Jessie Horning lives in Columbus, Ohio, where she currently works as Adjunct Faculty teaching printmaking, drawing, and art history classes at Ohio State University, Columbus College of Art and Design, and Capital University. She also works as the OSU Print Shop Lab Technician.

In 2011 She earned her BFA in Printmaking from Kutztown University in Kutztown, Pennsylvania, then worked as the Teaching Assistant of Printmaking at Bucknell University in Lewisburg, Pennsylvania. She completed her MFA in Printmaking at Ohio State University in 2017. 

Horning is committed to utilizing printmaking practices that are sustainable for the health of the artist and the environment. Her interest in sustainability was sparked by her experience working at an organic garden where she became attuned to the complexity and fragility of organic ecological systems.

Currently, my studio practice serves as an essential reprieve from the "new normal" of the on-going pandemic. One of the most significant changes to my daily routine is increased screen time. I perceive the digital screens of my laptop and phone as paradoxes; these screens are portals to information and people that allow me to be intellectually and emotionally connected while being physically detached.

My work in my studio is the opposite of this type of interaction; it is tangible, tactile, and direct. Actions in my studio practice involve drawing, printing, cutting, arranging, and folding. Being online feels like inhabiting boundless space, but my prints and drawings have clearly defined edges, and they eventually reach a point where they are finished and can be set aside. For the foreseeable future, my studio practice is a grounding presence in a world that feels very unpredictable.

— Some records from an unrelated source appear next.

Every row gives one point. The points of each table are mixes of a few directions, plus a little noise. Count the directions of each table, and those that both share. Where both have some left over, give the other angles between the two spaces (their principal angles), to ten degrees, smallest first.
In the rows, zero is written as 128.

First, 6 rows:
[[118 159]
 [158  28]
 [120 153]
 [118 163]
 [119 157]
 [132 108]]
Second, 7 rows:
[[ 64  97]
 [ 59  92]
 [163 145]
 [170 148]
 [169 150]
 [113 121]
 [156 143]]
Directions: first 1, second 1, shared 0; angles 80

First:
[[218 215 129 149]
 [ 50  50 127 111]
 [116 115 128 125]
 [149 150 129 132]
 [130 130 128 129]
 [106 108 128 124]]
Second, 5 rows:
[[128 143  82 107]
 [135 102 198 184]
 [149 156 173 108]
 [ 79  96 121  85]
 [149 144  65 157]]
Directions: first 1, second 3, shared 1

First (7 x 6):
[[136 118 133 143  91 142]
 [112 106 133 149  91 143]
 [113 132 124 117 159 116]
 [179 139 134 132  98 141]
 [105 141 118 104 192 102]
 [144 149 123 109 163 114]
 [108 109 131 144 102 138]]
Second:
[[249 166 137 125  84 147]
 [107 125 125 124 147 120]
 [105 113 130 138 114 134]
 [ 98 121 124 125 147 120]
 [103 117 128 132 130 126]
 [108 121 127 130 132 127]
 [ 99 125 124 123 153 117]
 [141 124 132 138 101 139]
 [142 140 127 118 144 122]]
Directions: first 2, second 2, shared 2

First (10 x 8):
[[144 163 127 150  84 176 171 113]
 [156 156  99 123  69 105 158 167]
 [174 128 162  99  90 152  43 120]
 [147 144 152 134 126 197 110  97]
 [160 108 167  90 161 158  17 119]
 [ 98 118 124 144 155 120 157 117]
 [ 71  86 107 132 148  27 157 143]
 [123 156 113 159  93 149 200 119]
 [126 112 100 101 170  68 113 181]
 [ 83 109 130 149 185 129 155 104]]
Second, 9 rows:
[[121  47  91 121 161  82   9 109]
 [117 166 144 147 103 153 210 123]
 [117 148 136 144 112 142 181 122]
 [184 162 152  72 145 140  89 190]
 [ 64  61  87 187 122  97 126  52]
 [148 165 148 110 124 147 150 157]
 [142 170 150 120 116 151 174 149]
 [143 151 140 115 127 137 136 146]
 [113  81 104 135 141 102  75 107]]
Directions: first 4, second 2, shared 1; angles 40

First:
[[164 102 115 138 120  79  95 138  77]
 [114 144 135 151  97 110  97 126 124]
 [176 134 135 152  92 137 115 152 111]
 [ 85 114 123  98 168 129 156 107 140]
 [136 183 141 154 113 124 151 165 147]
 [113  82 132  97 146 160 177 118 108]
 [110 139 114 106 159 158 106  90 188]]
Second, 8 rows:
[[ 83 108 182  88 117 145 162 153 139]
 [148 131 107 132 151 115 116 123 127]
 [123 123 112 120 137 136 154 112 134]
 [ 87 121 162 127 164 150 149 146 106]
 [111 134 141 152 154 140 124 136 101]
 [171 137 102 124   7 112 111 103 173]
 [157 141  91 149 103 121 115 104 133]
 [145 129 128 132 191 105  93 148 111]]
Directions: first 5, second 4, shared 2; angles 70, 90

First:
[[141 166 120  79 160  97 185 153 168 133 124]
 [116  90 138 178  95 161  69 102  89 123 131]
 [129 134 126 119 134 122 138 131 137 129 129]
 [151 208 114  26 194  63 249 183 210 136 123]
 [118  99 135 165 106 151  82 109  97 125 131]
 [129 131 127 125 130 124 134 131 132 128 128]
 [121 100 134 164 106 152  86 110 100 123 131]
 [111  69 138 201  80 178  41  87  67 122 133]
 [133 144 125 107 142 113 155 141 146 131 127]
 [131 139 127 114 137 119 144 136 139 129 127]]
Second, 9 rows:
[[162 151 114  89 108 124  97  88  99 129 126]
 [ 91  78 137 214 123 148 117 162 131 135 151]
 [ 76 105 194 123 177 120 140  77 143  93  98]
 [106 113 146 118 140 133 185 130 177  97  56]
 [117 150 136  92 145 147 147 165 115 127 135]
 [158 145  98 158 146  55 137 135 169 168 194]
 [209 168  47 103  66 124 114 153 115 160 140]
 [108 108 163 142 139 124  83  67 101 117 139]
 [125 133 118 112 107 177 133 174 102 124 114]]
Directions: first 1, second 5, shared 1

First:
[[ 64 191  62 103 243 148 104 106 194 127 147 120]
 [139 116 169 163 107  96 126 129 113 113 141 136]
 [110 144 101 148 164 159 131 109 130 110 140 116]
 [143  85 156 163  97 130 139 136 103 151 124 134]
 [139  95 153 112 100 105 126 153 132 177 112 144]
 [175 118 140  96  49 129 146 139  88 103 105 122]
 [141  92 130 139 104 152 143 135 108 158 115 128]
 [141 102 125  86 100 131 133 151 130 176 101 136]
 [100 228 106 134 189 106 107  86 150   7 172 108]
 [126 109 137 134 127 124 127 136 131 157 125 135]]
Second:
[[ 33 144 107 118 146 175 147  73 107 154 137  46]
 [168 110 172 108 192 109  75 132 123  89 167 150]
 [110 150 102 148  88 128 159 126 142 146 116 135]
 [176 115 131 133  91 114 117 171 131 131  99 144]
 [153 105 124 115 151 123 132 131 127 103 127 157]
 [192  83 171 112 135 103 124 167 113 123  90 150]
 [ 63 131 103 113 170 159 155  74 119 123 149 101]
 [159 148 172 156  96  87 137 155 145 153 117 162]
 [159 158  94 160  77 108 127 153 165 119 138 185]
 [ 66 137 102 116 134 173 108 100 108 140 139  48]]
Directions: first 4, second 5, shared 0; angles 30, 30, 70, 90

First:
[[118  77 164  80  73 180 196 146 125 159  32  53 117 171 126 205 182 143]
 [100 124 133 145 103 153 119 115 102 132 130 130 116 138 140 124 155 140]
 [146 106  97 162 136 106 128  88 136 136 153 150 129 121 147 109 122 151]
 [125 160 131 131 151 110  78 133  97 116 179 150 146 110 120  97 124 114]
 [172 172  96 134 199  56 110 145 193  96 174 173 146  85 109  85  42  96]
 [ 68 139 158 136  73 205 160 154 137 111  63 115  74 161 126 149 142 122]
 [162 128 112 122 164  81 106 121 127 132 167 141 161 106 126 112 114 126]
 [164 113  86 160 157  77 118  87 145 133 174 159 144 108 143  97 105 146]
 [115 149 162  86 131 134  96 158  78 130 136 105 150 126 110 140 153 107]
 [108 114 146 124  91 168 167 138 141 131  73 102 103 153 130 159 144 135]]
Second (10 x 18):
[[138 109  78 164 181 100 130 121 140 112  90  97 129  89 113 111 115 139]
 [175 154 160 111 133 109 126 151 137 156 135 139  86 158 157 103 129 124]
 [135 161 166  78  90 147 126 144 128 134 160 156 114 116 130 125 121  97]
 [ 13 101  66 249 203 131 100 106 116  59 111  99 235 222  82 194 114 166]
 [151  87 105 141 134  87 141 137 159 123 105 129 140  86 122 114 131 149]
 [ 97 141 123 149 176 135 115 133 107 114 114  92 159 186 111 162 125 127]
 [124 156 131 133 103 166 122  91 107 142 155 147  79 128 156 101 127 119]
 [129 154 159  72  83 142 128 149 140 122 162 165 127  86 117 124 115  92]
 [172 110 159 114  84 114 141 130 141 165 140 158  95 143 168 107 153 148]
 [147 107 133  70  92 150 151 113 107 152 111  98 117  69 125 140 153 118]]
Directions: first 4, second 6, shared 2; angles 40, 90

I use drawing and printmaking processes to extract and translate intangible images from my digital photo archives into the tangible materials of ink, graphite, and paper. 

In my work, paper functions as a collection space for marks inspired by the iconography of my personal photo archives, as well as the digital interfaces of  the computer screens that I navigate to access these images. My drawings reference imagery made by hand, camera, and computer, prompting the viewer to consider the type of image that is produced when visual elements from disparate types of viewing experiences exist within the same space.